November 11, 2011 12:00:00 AM IST MTG editorial
Mandeep Raikhy
Currently based in New Delhi, Mandeep started his professional career as a company member at the Danceworx Performing Arts Academy in 1999. In 2002, he moved to London to pursue a BA (Hons) degree in Dance Theatre at Laban, after which he immediately joined the Shobana Jeya Singh Dance Company. Ranging from Shobana Jeya Singh in London to Anusha Lall in New Delhi, his professional dance experience has been in contemporary movement vocabularies emerging out of experimentations with Bharatanatyam.
Anusha Lall
Anusha works in the field of classical dance and contemporary performance in New Delhi. Anusha's interest in dance spans choreography, performance, teaching and research. Her recent choreographic works - Sambodhan, Vyuti and Tilt have been inspired from the movement vocabulary of Bharatanatyam and attempt to discover fresh dynamics and create new perspectives in the way that it is performed and viewed. Anusha collaborates with artists from other disciplines, such as theatre, video, architecture and sculpture to discover new impulses to create work.
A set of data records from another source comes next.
Named turns come first, each shown by rows before and after it. Which turns, in which order, take the first row of each pair that follows to the second? Write the first one first, as in the answered first pair.
rilis (before => after):
-1.769 -0.303 1.772 0.863 0.439 1.059 -0.445 0.581 -0.558 -0.142 1.444 1.296 0.407 1.595 -0.877 1.606 1.829 0.835 -1.068 0.387 -0.051 1.130 -0.292 0.216 -0.995 -0.576 0.969 -1.666 2.034 -0.150 1.602 => -0.591 -1.457 2.097 -0.055 0.932 1.600 -1.390 -0.606 -2.090 0.069 0.798 1.578 -1.118 0.851 -1.551 -0.095 0.871 -0.153 0.198 0.347 -0.240 -0.069 -1.091 -1.273 -2.786 -0.117 -0.005 0.378 0.733 -0.164 1.263
0.012 0.478 0.203 1.518 0.242 -1.588 1.167 1.612 0.092 -0.563 1.704 -2.197 1.782 0.756 1.029 0.678 0.632 -0.150 0.454 1.600 1.116 0.591 1.762 -0.060 2.456 -1.357 1.909 -1.862 1.817 -0.750 -0.880 => 1.508 -1.218 0.487 1.179 1.408 -1.285 -0.178 -1.456 -1.920 -0.220 2.172 -0.936 -0.111 1.087 -0.342 -0.008 -0.249 -1.316 1.447 2.023 0.707 -0.336 1.863 -1.294 0.302 -0.516 1.493 0.348 1.970 -2.086 -1.770
0.174 -2.953 1.159 -3.009 1.621 0.610 0.203 1.377 -5.360 1.664 -0.731 -1.878 -5.145 2.769 3.662 0.832 -2.680 2.127 -0.537 -1.472 -1.445 -4.375 2.325 -2.217 -0.205 1.019 -1.970 1.461 -1.156 -0.024 -1.047 => -1.567 -0.368 0.578 -2.712 0.308 0.054 1.196 4.935 -2.600 2.071 -1.562 -3.952 -3.305 2.136 4.854 1.204 -2.601 3.850 -2.034 -1.919 -0.937 -3.254 2.579 -0.563 2.704 0.822 -1.600 -1.402 -1.322 1.182 -0.443
3.828 1.456 -2.590 -1.751 1.306 -1.422 2.471 0.800 0.919 -0.901 -1.481 -0.208 -0.596 -1.279 -0.248 -2.202 -0.742 -2.608 0.132 -1.603 2.520 -2.389 0.529 0.503 -0.786 0.159 -2.572 0.197 -1.344 2.201 -3.316 => 2.479 2.586 -2.987 -0.143 0.920 -2.336 3.144 2.538 2.590 -1.082 -0.670 -0.650 1.448 -0.702 0.289 -0.016 0.505 -2.148 -0.916 -1.287 2.847 -0.691 1.423 2.436 1.353 -0.761 -1.131 -1.834 -0.084 2.283 -2.649
rutat (before => after):
2.533 -1.378 -0.044 -1.596 2.091 1.493 -2.331 -1.238 0.490 -0.280 -0.249 -3.842 -0.581 1.140 -0.456 -0.883 -0.952 1.375 -0.482 -0.484 1.699 1.344 1.660 1.144 1.641 1.384 1.812 -0.887 -2.235 -1.521 -1.426 => 2.243 -1.950 0.185 -2.473 0.880 2.309 -3.131 -1.639 1.186 -1.027 -0.726 -2.715 -1.254 0.914 -1.700 -1.103 -0.786 2.634 -0.809 -1.446 0.708 0.826 0.196 0.942 0.192 1.332 -0.153 -1.263 -3.053 -0.590 -0.017
-1.951 -0.927 0.357 0.378 -2.273 0.272 -0.155 -1.030 1.979 -0.907 -1.485 2.608 0.015 -0.066 -1.306 1.245 3.745 2.717 -0.685 -2.386 -2.034 0.189 -3.662 0.082 -1.621 0.656 -2.780 -2.638 0.180 1.490 4.305 => -0.079 2.026 -0.186 3.797 0.072 -3.032 2.179 0.166 -0.958 0.477 -0.103 -2.224 1.886 0.460 3.504 2.688 2.449 -0.786 -0.939 1.171 1.306 1.344 1.554 0.547 3.823 -0.010 3.478 -1.430 2.154 -0.677 -1.662
0.410 -1.862 0.407 -0.647 0.853 0.261 -1.193 -1.630 -0.030 -1.203 1.866 0.891 -1.640 1.288 -0.511 -0.868 -0.067 0.031 0.418 0.356 1.394 1.427 0.109 -0.037 -1.226 -1.593 -0.120 -0.385 0.890 -1.226 0.407 => -0.980 -1.045 0.544 -0.532 0.113 -0.019 -0.975 -0.208 1.552 -1.771 1.901 0.806 -0.279 1.131 -0.489 -0.136 0.741 0.589 -0.622 0.647 1.531 2.463 -0.159 0.917 0.108 -2.400 0.266 -1.879 1.539 -1.181 0.964
zim (before => after):
-0.802 -0.456 -1.151 2.706 1.346 -2.297 -1.101 0.553 -0.912 -1.391 0.063 3.080 2.933 -0.062 0.926 -0.366 2.803 -0.966 0.472 0.776 0.876 0.993 -0.491 -2.178 -1.783 -0.826 -1.701 2.992 -1.789 0.634 -0.472 => -1.818 0.944 -1.344 2.685 0.807 -2.049 -0.593 2.014 0.481 -1.047 -0.440 2.559 3.767 0.001 1.734 -0.133 3.135 0.144 -0.345 0.473 0.722 1.461 -0.347 -0.962 -0.034 -0.888 -1.708 1.730 -1.437 1.468 -0.260
3.596 1.250 -0.091 -1.810 1.284 -0.132 0.454 0.088 -1.412 3.046 -1.862 -3.734 -0.775 -2.087 2.947 -2.326 -2.658 -0.699 0.481 -1.198 -0.205 -2.476 -1.188 -2.744 1.092 0.430 0.004 2.400 -2.486 -0.345 -2.745 => -0.639 -3.331 0.276 -0.981 1.046 1.347 -1.840 -3.719 1.134 0.225 2.167 2.283 -0.590 1.205 -3.059 1.794 0.503 1.828 0.960 -0.835 -3.477 0.807 -3.411 -1.183 -3.730 -1.235 -1.370 0.079 1.993 -1.219 1.755
-0.791 1.002 0.573 -1.429 -1.273 0.708 -0.311 -1.407 0.596 0.515 -0.352 -0.568 -2.041 0.366 -0.006 -0.941 -1.814 -1.402 -0.459 0.692 -0.282 -0.604 -0.990 -0.275 -0.417 -0.858 -0.235 0.879 -0.746 0.972 0.629 => -1.396 0.826 0.320 -0.978 -1.770 0.573 -0.317 -1.499 1.354 -0.095 -0.284 0.064 -1.652 0.283 -0.259 -0.627 -1.160 -0.866 -0.636 0.940 -0.707 -0.011 -1.535 0.059 -0.989 -1.335 -0.151 -0.167 -0.148 0.944 1.187
0.107 -2.555 0.302 -0.148 1.042 1.136 0.602 -2.323 -3.008 -0.860 0.525 3.016 -0.403 0.812 -1.033 0.723 -1.031 -1.130 0.111 -0.026 0.791 -0.527 -0.431 -2.109 -2.196 -0.394 1.882 0.672 0.051 -1.927 0.138 => -2.055 0.653 -0.160 0.838 -0.944 0.380 2.402 2.096 0.806 -0.614 -0.817 1.329 2.278 0.138 0.866 2.055 -0.142 0.916 -2.232 -1.282 0.933 0.938 -0.569 0.720 1.258 -0.432 1.732 -3.308 0.162 -0.179 2.229
Ziral (before => after):
-1.252 3.548 -1.208 0.718 0.854 -0.176 1.426 3.505 0.121 -0.365 -0.877 -4.676 2.185 -1.865 2.832 -0.739 1.254 1.749 -1.318 -0.382 2.332 1.740 -0.170 0.330 1.437 0.188 0.377 -3.185 -0.154 1.124 1.020 => -3.215 -0.332 -0.474 1.270 1.556 0.777 -0.573 -0.398 0.328 -2.443 2.384 -0.471 1.633 0.995 -0.634 2.228 3.118 1.885 -0.279 0.826 0.335 3.291 -0.906 0.102 -2.209 -0.633 0.844 -3.155 3.483 -0.109 2.400
-0.470 0.258 -0.452 1.616 1.432 -0.092 0.595 1.381 -1.346 1.344 1.716 -1.654 1.034 -0.678 1.109 -0.568 0.069 -2.307 -2.084 2.108 1.583 0.865 1.629 -1.829 2.111 -0.198 4.381 0.585 2.607 -0.508 -3.472 => -1.034 -2.748 -0.141 1.036 2.155 0.509 -0.872 -1.019 -2.151 0.210 2.449 0.681 -0.324 0.471 -1.353 -0.880 0.457 -2.357 -0.836 2.318 0.122 0.704 0.654 -2.825 -1.327 0.121 3.256 1.207 3.171 -1.440 -2.649
-0.662 0.413 0.132 -0.361 -0.391 -0.263 -0.242 0.778 2.254 0.087 0.546 0.663 -0.104 0.448 0.041 0.670 0.444 0.086 0.858 0.215 -0.684 1.170 0.513 1.175 1.406 0.523 0.075 -1.873 0.249 0.301 1.247 => -0.133 -0.953 0.515 -1.307 -0.109 0.511 -0.464 -0.439 1.234 -0.332 0.639 1.366 -0.886 0.736 -0.887 -0.062 -0.060 -0.146 1.382 0.355 -1.149 0.793 -0.372 0.274 -0.414 0.577 -1.201 -1.120 -0.152 0.196 1.767
-2.269 0.170 0.956 1.041 1.029 -2.808 0.089 0.055 -0.654 3.364 0.067 -1.367 2.008 -0.066 -0.363 -0.200 0.671 -1.967 0.969 -0.205 -0.756 1.374 2.191 0.457 -1.037 -1.954 0.936 -1.137 2.868 -1.477 -0.544 => -0.980 -1.406 1.534 -0.088 1.639 -2.022 -0.808 -1.534 -1.620 3.390 -0.177 0.440 0.922 -0.543 -1.398 -0.954 0.167 -1.866 1.946 -0.623 -1.230 0.126 0.735 -0.275 -3.026 -1.662 -0.313 -0.045 2.453 -1.583 -0.301

Each pair is 2 to 3 turns apart.
-2.785 1.489 0.380 4.133 2.256 -1.408 -2.275 3.327 2.281 1.373 0.602 -0.595 2.026 4.559 2.683 -0.043 3.224 -0.757 -0.902 1.700 -0.146 1.812 -1.206 1.119 4.261 -1.381 4.119 -5.023 0.708 -1.081 1.653 => 1.370 -1.457 1.389 2.809 4.803 -0.768 -3.597 -1.833 -4.548 2.203 0.958 0.259 -1.224 4.443 2.373 -3.349 0.749 -4.089 2.066 3.026 0.551 -1.270 -0.538 -2.798 0.535 -0.130 3.921 1.021 -0.670 -3.271 -1.995 -> zim Ziral Ziral
0.154 -3.493 0.826 -0.584 1.218 1.513 -2.219 -3.240 -1.741 -1.731 1.008 2.445 -1.549 1.969 -2.426 1.393 -0.057 -0.267 1.363 -0.858 -2.146 -1.106 -1.279 -2.545 -3.977 -0.090 -0.811 0.972 1.489 -1.419 0.561 => 2.859 -0.943 0.489 -0.939 1.513 0.403 -0.690 -1.085 -3.553 0.330 -1.936 -1.517 -1.984 0.416 1.530 -1.927 -2.329 -1.638 0.772 -0.983 -0.229 -3.285 0.380 -3.510 -0.753 0.925 0.295 2.816 -1.336 -0.876 -2.721 -> zim zim
0.321 0.548 -0.373 -1.060 -0.144 -0.126 0.610 0.697 -2.240 1.533 -1.448 -1.116 -1.497 -1.805 -0.338 -1.846 -1.357 -1.204 0.869 -1.525 0.428 -1.408 -0.900 0.621 0.510 1.110 0.572 1.543 -1.519 0.700 -0.521 => -1.604 -0.320 -0.331 -0.930 -0.768 0.857 -0.265 0.187 -0.517 0.074 -0.672 1.115 -1.366 -1.555 -2.484 -0.768 -0.221 0.419 0.651 -2.294 -1.000 -0.186 -2.590 1.510 -1.272 0.812 -0.689 0.191 -0.550 0.874 1.771 -> zim rilis
-1.534 2.291 -0.692 1.171 -1.144 -1.319 1.184 6.483 4.459 -1.394 -3.077 -1.977 0.806 -4.307 3.268 1.361 0.645 2.610 0.746 -5.212 -0.951 0.424 -2.757 1.806 3.464 0.302 -2.666 -2.456 0.431 1.501 3.152 => -2.611 -2.478 -0.441 0.959 -0.386 -0.069 -1.572 1.508 3.951 -4.047 0.119 3.351 -0.713 -1.942 -2.363 3.382 2.163 2.701 1.858 -4.092 -2.813 1.589 -4.449 1.222 -2.292 -0.270 -3.962 -1.849 3.748 -0.380 5.323 -> zim zim
0.182 -2.764 1.704 -3.998 0.606 -0.223 0.109 -0.217 -1.473 -0.868 -1.530 1.640 -3.390 -1.010 -3.027 -2.189 -0.884 0.882 0.049 -0.387 -1.976 -2.006 -2.420 -1.254 -3.544 0.113 -2.308 0.384 -3.684 0.010 1.912 => 0.277 -3.663 1.568 -0.951 3.479 -2.123 0.874 -2.340 -3.545 -1.513 1.887 1.464 -2.385 1.449 -2.528 0.930 -0.427 -1.749 0.375 2.946 -0.577 -0.270 0.958 -1.354 -2.546 -1.034 2.159 0.606 0.139 -2.956 -1.299 -> zim rutat zim
0.830 -1.537 0.518 -0.957 -0.746 1.511 -0.651 1.597 1.192 3.306 -3.268 0.893 -1.865 -0.804 0.365 -3.411 -1.979 0.690 0.627 -0.455 -0.697 -2.800 -2.726 -1.953 -1.571 0.478 -4.202 2.620 -5.010 1.018 0.797 => 0.121 2.502 -0.194 1.395 -0.641 -0.841 1.798 5.101 2.389 3.887 -2.411 -2.508 0.905 -0.662 3.695 -1.080 -1.621 0.247 -1.244 0.772 1.266 -0.972 0.135 0.007 3.820 0.084 -0.098 -0.252 -3.739 0.750 -1.057 -> zim zim rutat
2.105 -1.718 -0.215 -1.298 -0.981 1.587 -1.485 -1.743 -0.517 0.238 -1.164 0.938 -1.429 -0.790 -1.574 -1.186 -0.888 0.411 0.270 -0.524 -0.648 -1.597 -1.425 -0.479 -2.060 1.120 -3.305 1.723 -2.047 0.073 1.464 => 1.665 0.869 -1.037 1.742 -0.045 -1.141 0.651 0.717 0.227 0.730 1.121 -2.165 1.545 0.754 1.831 2.138 -0.152 -0.416 -1.748 1.846 1.104 0.749 2.467 1.447 3.199 0.603 2.175 -0.188 0.729 -0.579 -1.771 -> rilis rutat rilis
-1.264 -1.381 0.175 -1.870 -1.037 0.705 -1.202 -1.448 1.288 -1.844 1.137 2.097 -0.350 1.488 -2.211 0.578 0.804 1.098 1.078 -0.284 -0.677 1.141 -1.757 0.050 -2.764 -1.186 -2.911 -1.237 0.093 0.782 2.973 => -1.315 2.137 -0.321 -1.251 -2.193 -0.426 1.314 2.744 2.709 -0.152 -0.735 -1.997 1.506 -0.170 1.550 0.566 0.174 1.033 -0.616 -0.701 1.124 0.939 -0.393 1.127 2.132 -1.285 -1.428 -2.489 -1.247 1.931 1.605 -> Ziral Ziral
2.975 -0.764 0.400 -1.054 0.646 -1.062 0.302 -2.282 -2.470 1.221 -0.325 -1.776 -1.164 0.143 1.112 -1.993 -0.850 -1.989 1.400 0.858 1.006 -1.561 1.012 -2.018 -0.404 0.814 -0.088 2.481 -1.128 -0.891 -2.383 => 0.193 -0.541 -0.013 1.547 0.676 -2.376 0.519 -1.172 0.159 -0.301 2.870 -0.426 1.334 2.498 0.476 2.151 1.581 -0.637 0.701 2.015 0.669 2.169 1.656 0.201 0.551 -0.633 2.127 -1.167 2.742 -1.611 -0.990 -> zim rutat
-1.371 -1.954 -2.106 2.335 1.551 -1.822 -0.850 -1.337 -0.201 1.055 3.225 -0.457 0.063 0.971 0.199 3.642 1.922 -1.425 -1.250 1.666 0.030 0.872 0.982 0.042 1.949 -2.717 3.198 -0.907 2.371 -1.473 -0.872 => -0.595 -4.078 -1.270 1.180 1.686 -0.595 -2.104 -3.587 -1.802 0.933 2.813 1.318 -1.420 0.989 -1.515 2.636 1.680 -2.009 0.158 1.511 -0.634 -0.033 0.478 -1.664 -0.876 -2.637 1.388 1.409 1.253 -1.882 -0.422 -> zim Ziral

She is director and founder member of Gati, a Delhi-based forum for dance practice and research.
Astad Deboo
Today, Astad Deboo's name is synonymous with Contemporary Indian Dance, a style that he pioneered at a time when innovation in Indian dance was not easily accepted. His stunning signature style is characterised by intense focus, concentration, and technical virtuosity, along with a distinctively Indian aesthetic of evoking rasa. Even his most abstract dance has a lot of feeling in it and reaches his audience with profound emotional engagement. This multifaceted artist's accomplished solo, group, and collaborative choreography includes his work with the Manipuri thang-ta (martial arts), and pungcholam drum dancers in Rhythm Divine. His humanistic social vision has inspired his creative choreography over the past twenty years with the deaf-first with The Action Players (Dancing Dolphins) in Kolkata, and then with The Clarke School for the Deaf. His choreography entitled ContraPosition with the Clarke School has travelled across India, Southeast Asia, Europe and Australia. The Astad Deboo Foundation, formed in 2002, aims to provide creative training to both the able and the disabled, and to facilitate the artistic development of talented deaf dancers.
Navtej Johar
Navtej is a Bharatanatyam exponent and a choreographer, whose work is unique in that it freely traverses between the traditional and the avant-garde. Trained in Bharatanatyam at Kalakshetra, Chennai and with Leela Samson at the Shriram Bharatiya Kala Kendra, New Delhi, he also studied at the Department of Performance Studies, New York University. With performances at prestigious venues all over the world and several successful international collaborations to his name, Johar is today recognised as a cutting edge performer whose work is sensitive, compelling, evocative and layered. A recipient of the Times of India Fellowship, 1995, and the Charles Wallace Fellowship, 1999, Johar was the performance director of the Commonwealth Parade, for the Queen's Golden Jubilee Celebrations, at London, in June 2002.
Hiroshi Miyamoto
Hiroshi was born in Japan. After completing his bachelor of law degree from Hosei University in Tokyo, he moved to Canada to study dance. He was a student in the Performance Training Program at Main Dance in Vancouver, B.C. in 1995/1996, and a scholarship student of the Merce Cunningham Studio in Manhattan, N.Y. in 1998/2000. He is a co-founder and collective member of Green Tea - a collective of Japanese dancers in Toronto. He is also a collective member of 3M Dances. As a dancer, he has worked professionally in diverse styles and with numerous choreographers in Toronto and New York. He is a company member and rehearsal director of in DANCE/Hari Krishnan.